In young healthy subjects, an exclusively nasal respiration induces significant impairment on peak exercise capacity at CPET due to ventilatory limitation, with only minor effects on metabolic parameters at rest and in submaximal effort.

Introduction

Respiration is a fundamental physiological process essential for sustaining life and optimizing physical performance. Normally in healthy individuals, breathing predominantly occurs through the nasal cavity at rest, which is highly recommended when fluids sparing is needed as it happens in cold environments or at high altitude [1]. Differently, a combination of nasal and oral breathing is more common during exercise to facilitate greater air exchange [2]. In addition to these standard breathing strategies, there are circumstances where individuals may be required to breathe with one or both nostrils blocked or through the mouth due to external factors such as nasal congestion from a cold or other condition affecting nasal airflow. Various breathing modes— exclusively oral (eOR), esclusively nasal (eNAS), standard oronasal (combination of mouth and nose; STD), and partial nasal breathing with just one nostril blocked (pNAS)—can significantly impact the body’s response during exercise. Each breathing mode offers unique advantages and disadvantages during different exercise intensities. Nasal breathing, for instance, helps filter and humidify the air, increase nitric oxide production, and promote efficient oxygen uptake (VO2) and carbon dioxide removal (VCO2) at lower intensities [35]. In contrast, oral breathing allows for a higher volume of air to be inhaled and exhaled, which is particularly beneficial during high-intensity exercise when oxygen demand is high and rapid gas exchange is necessary. Few studies have explored the effects of different breathing modes on physiological responses during exercise. Research has shown that oral breathing can produce higher VO2, ventilation (VE), and respiration rates (RR) compared to an exclusively nasal breathing, particularly at moderate to high intensities [610]. This suggests that adding oral breathing might be more effective in meeting the increased oxygen demands of the body during intense physical activity. However, the transition from nasal to oral breathing, the specific conditions under which each mode becomes advantageous, and in particular at which exact extent the exercise performance could be affected, are not entirely understood.

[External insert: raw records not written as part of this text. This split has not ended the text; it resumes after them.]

Below is a small trained network, with its code and all its weights. Each question gives an input and a class and asks what happens when units are switched off, that is, made to give their printed mean instead of their output.

import numpy as np


def w(rows, s, z=0):
    codes = np.array(rows[::2]) - 128.0
    scale = np.full(codes.shape[1], s)
    scale[-1] = z or s
    return codes * scale


def f(y):
    return np.maximum(y, 0)


def log_softmax(a):
    a = a - a.max(-1, keepdims=True)
    return a - np.log(np.exp(a).sum(-1, keepdims=True))


def net(x, mask):
    res = np.array(x, float).reshape(1, 7) / 4 @ E
    y = f(res @ A[0][:, :-1].T + A[0][:, -1])
    res = res + np.where(mask, y, B[0][:, -1]) @ B[0][:, :-1]
    return log_softmax(res[-1] @ U[:, :-1].T + U[:, -1])


A, B = {}, {}
E = w([
[148,148,81],'x0',
[187,127,51],'x1',
[122,166,136],'x2',
[130,210,163],'x3',
[67,44,159],'x4',
[81,87,74],'x5',
[2,210,73],'x6',
],0.01)
A[0] = w([
[119,237,149,3],'N0',
[158,94,178,232],'N1',
[121,252,164,220],'N2',
[231,89,136,245],'N3',
[23,112,169,229],'N4',
[182,179,28,20],'N5',
],0.013,0.003)
B[0] = w([
[204,100,110,207],'N0',
[161,102,138,203],'N1',
[247,68,56,250],'N2',
[136,151,164,244],'N3',
[197,224,91,239],'N4',
[102,212,125,196],'N5',
],0.015,0.012)
U = w([
[96,135,128,33],'0',
[177,104,132,254],'1',
[121,237,97,180],'2',
[32,118,143,10],'3',
[198,135,69,178],'4',
[115,99,154,51],'5',
[30,127,168,12],'6',
[154,151,250,138],'7',
],0.014,0.0075)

Previous studies have typically focused on either rest or submaximal intensities. Understanding the preferred breathing mode at various intensities could provide valuable insights for improving athletic performance and respiratory efficiency.

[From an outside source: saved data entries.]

Below are the code and all the weights of a small trained network. Each question names an input and a class and asks about switching units off, where a switched-off unit gives its printed mean instead of its output.

import numpy as np


def w(rows, s, z=0):
    codes = np.array(rows[::2]) - 128.0
    scale = np.full(codes.shape[1], s)
    scale[-1] = z or s
    return codes * scale


def f(y):
    return y / 2 * (1 + np.tanh(0.7978845608 * (y + 0.044715 * y**3)))


def log_softmax(a):
    a = a - a.max(-1, keepdims=True)
    return a - np.log(np.exp(a).sum(-1, keepdims=True))


def net(x, mask):
    res = np.array(x, float).reshape(1, 6) / 4 @ E
    y = f(res @ A[0][:, :-1].T + A[0][:, -1])
    res = res + np.where(mask, y, B[0][:, -1]) @ B[0][:, :-1]
    return log_softmax(res[-1] @ U[:, :-1].T + U[:, -1])


A, B = {}, {}
E = w([
[106,105,202,108,36],'x0',
[170,189,116,15,66],'x1',
[106,66,23,176,110],'x2',
[154,2,196,41,162],'x3',
[104,181,232,174,198],'x4',
[22,178,52,130,122],'x5',
],0.0087)
A[0] = w([
[115,113,71,133,159,167],'neuron 1',
[111,159,230,150,93,131],'neuron 2',
[149,9,152,125,85,182],'neuron 3',
[123,104,84,78,54,169],'neuron 4',
[211,100,110,134,158,158],'neuron 5',
[151,153,61,94,17,145],'neuron 6',
[117,155,189,106,165,241],'neuron 7',
[78,131,163,116,141,229],'neuron 8',
[129,125,193,139,127,73],'neuron 9',
[161,70,112,110,114,158],'neuron 10',
[130,62,178,83,136,250],'neuron 11',
[152,84,167,170,199,157],'neuron 12',
[145,203,195,96,117,191],'neuron 13',
[141,154,134,152,199,159],'neuron 14',
[25,35,85,179,165,127],'neuron 15',
[121,93,57,125,150,81],'neuron 16',
[154,120,216,172,134,237],'neuron 17',
[113,151,186,93,57,254],'neuron 18',
[149,130,180,101,88,212],'neuron 19',
[151,83,68,113,94,165],'neuron 20',
[135,197,121,136,102,195],'neuron 21',
[140,86,131,146,214,179],'neuron 22',
[110,218,96,167,156,191],'neuron 23',
[178,121,73,99,22,170],'neuron 24',
[143,162,66,181,119,247],'neuron 25',
[74,88,76,112,99,234],'neuron 26',
[105,154,104,97,56,197],'neuron 27',
[105,147,67,105,106,227],'neuron 28',
[193,62,67,166,52,184],'neuron 29',
[163,85,115,159,62,181],'neuron 30',
[167,78,168,139,187,173],'neuron 31',
],0.013,0.0031)
B[0] = w([
[70,111,105,129,111,187],'neuron 1',
[127,110,153,109,171,218],'neuron 2',
[174,120,103,148,135,215],'neuron 3',
[141,142,147,129,52,198],'neuron 4',
[142,170,112,126,119,178],'neuron 5',
[133,202,149,131,53,228],'neuron 6',
[99,105,149,119,212,206],'neuron 7',
[114,72,125,103,186,173],'neuron 8',
[122,145,146,123,137,171],'neuron 9',
[138,138,122,162,88,173],'neuron 10',
[181,120,152,161,172,209],'neuron 11',
[126,169,131,185,193,209],'neuron 12',
[56,79,163,100,152,226],'neuron 13',
[86,192,108,125,175,187],'neuron 14',
[117,48,58,182,110,250],'neuron 15',
[129,85,149,158,151,188],'neuron 16',
[133,151,160,149,215,222],'neuron 17',
[107,86,238,118,102,212],'neuron 18',
[163,78,213,118,129,191],'neuron 19',
[129,127,115,166,64,196],'neuron 20',
[91,153,140,19,56,195],'neuron 21',
[111,115,97,181,190,200],'neuron 22',
[77,131,92,2,156,239],'neuron 23',
[151,182,161,130,33,218],'neuron 24',
[109,129,63,98,113,225],'neuron 25',
[134,72,81,149,30,204],'neuron 26',
[94,143,153,113,65,193],'neuron 27',
[78,109,107,106,58,200],'neuron 28',
[173,116,126,144,85,224],'neuron 29',
[172,135,127,141,105,177],'neuron 30',
[161,187,139,167,178,201],'neuron 31',
],0.0079,0.012)
U = w([
[100,219,89,143,25,39],'0',
[240,158,104,162,112,88],'1',
[90,102,196,119,146,179],'2',
[141,31,102,72,113,80],'3',
[82,68,25,219,114,216],'4',
[58,211,47,42,128,244],'5',
[127,255,36,222,222,98],'6',
],0.0095,0.0011)

Each question gives the input, the list of numbers given to net, and the class t.
The units are the neurons (one row each of A and B). Each row of codes is followed by its name. A weight is (code - 128) times the scale printed after its matrix; where a second scale follows, it is the last column's (A, B and U).
mask holds one flag per neuron, in row order. A switched-off neuron (its flag False) gives its mean, the last column of its row in B, instead of its output. The means were averaged over made-up inputs and are rounded, as every weight is.
A unit's drop is (log p(t) with every unit on - log p(t) with that unit switched off) / (log p(t) with every unit on - log p(t) with every unit switched off).
The circuit of an input: a set's keep is (log p(t) with only the set's units on - log p(t) with every unit switched off) / (log p(t) with every unit on - log p(t) with every unit switched off). Starting from the 12 units with the biggest drops (on a tie, the unit counted first), units are removed one at a time, each time the one whose removal leaves the highest keep (on an exact tie, the one counted first), for as long as the keep stays at least 0.8.
circuit, biggest first: the units of the circuit, biggest drop first
k most important neurons: the k neurons with the biggest drops, biggest first
drop of u: that unit's drop, to one decimal
input [-5,-4,2,-7,3,2], class 5: circuit, biggest first => (neuron 23)
input [1,1,0,6,-2,8], class 4: circuit, biggest first => (neuron 21; neuron 23)
input [-3,-5,-5,5,-8,1], class 1: circuit, biggest first => (neuron 13; neuron 23)
input [1,-8,-6,-3,-7,-2], class 1: circuit, biggest first => (neuron 13; neuron 28)
input [-5,1,-3,6,3,8], class 6: 2 most important neurons => (neuron 21; neuron 18)
input [8,7,1,5,0,1], class 2: 2 most important neurons => (neuron 18; neuron 19)
input [3,7,8,7,-8,-7], class 0: 4 most important neurons => (neuron 24; neuron 6; neuron 4; neuron 20)
input [-8,7,4,3,-7,-8], class 0: 2 most important neurons => (neuron 24; neuron 6)
input [2,7,1,-3,7,4], class 5: 2 most important neurons => (neuron 23; neuron 21)
input [-1,-8,-7,-3,2,7], class 5: 3 most important neurons => (neuron 23; neuron 31; neuron 11)
input [0,-2,0,-2,8,4], class 5: drop of neuron 28 => -0.1
input [7,6,-2,0,3,7], class 2: drop of neuron 18 => 0.2
input [-8,4,5,5,-6,6], class 0: drop of neuron 4 => 0.1
input [-6,-8,8,-8,7,5], class 4: circuit, biggest first => (neuron 15)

This study aims to compare the physiological effects of different breathing modes (eNAS, pNAS, eOR, STD) during a maximal cardiopulmonary exercise test (CPET). By examining the responses at different phases of maximal exercise, the study seeks to quantify the respiratory and metabolic differences under the four type of respirations. Such information could help individuals improve their performance by adopting the most suitable breathing strategy for different exercise intensities.

Methods

This research follows an interventional, prospective, randomized, double-blind, and crossover design. Between 19-06-2024 and 15-09-2024, healthy participants, both male and female, were recruited.

Ethical statement:

The study was approved by the Ethical Committee of Centro Cardiologico Monzino (Milano, Italy) and registered as R1925/24 – L2-129. The protocol adheres to the Declaration of Helsinki. All patients signed the informed consent before the study procedures.

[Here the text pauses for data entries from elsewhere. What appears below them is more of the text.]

Below is a small trained network, with its code and all its weights. Each question gives an input and a class and asks what happens when units are switched off, that is, made to give their printed mean instead of their output.

import numpy as np


def w(rows, s, z=0):
    codes = np.array(rows[::2]) - 128.0
    scale = np.full(codes.shape[1], s)
    scale[-1] = z or s
    return codes * scale


def norm(h):
    return h / np.sqrt((h * h).mean(-1, keepdims=True) + 1e-5)


def f(y):
    return np.maximum(y, 0)


def log_softmax(a):
    a = a - a.max(-1, keepdims=True)
    return a - np.log(np.exp(a).sum(-1, keepdims=True))


def net(x, mask):
    res = np.array(x, float).reshape(1, 2) / 4 @ E
    u = 0
    for l in range(2):
        y = f(norm(res) @ A[l][:, :-1].T + A[l][:, -1])
        res = res + np.where(mask[u : u + 11], y, B[l][:, -1]) @ B[l][:, :-1]
        u += 11
    return log_softmax(norm(res)[-1] @ U[:, :-1].T + U[:, -1])


A, B = {}, {}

The inclusion criteria included being 18 years or older. The exclusion criteria included having underlying cardiorespiratory diseases, a history of COVID-19 infection, ongoing chronic medication, pregnancy, or any inability or clinical contraindications to performing maximal exercise. Participants were instructed to avoid intense physical activity for 24 hours before each test. All participants were nonsmokers.

All subjects underwent four consecutive CPETs performed at least 24 hours apart but within one month, in the following conditions: standard conditions (STD), exclusively nasal breathing (eNAS), exclusively oral breathing (eOR), partial nasal breathing (pNAS) with just one blocked nostril) (Fig 1). The absence of lateral air leakage was carefully verified as a standard used procedure in CPET laboratories before each test by completely blocking the ventilation valve of the spirometry mask with the palm of the hand as previously described [11].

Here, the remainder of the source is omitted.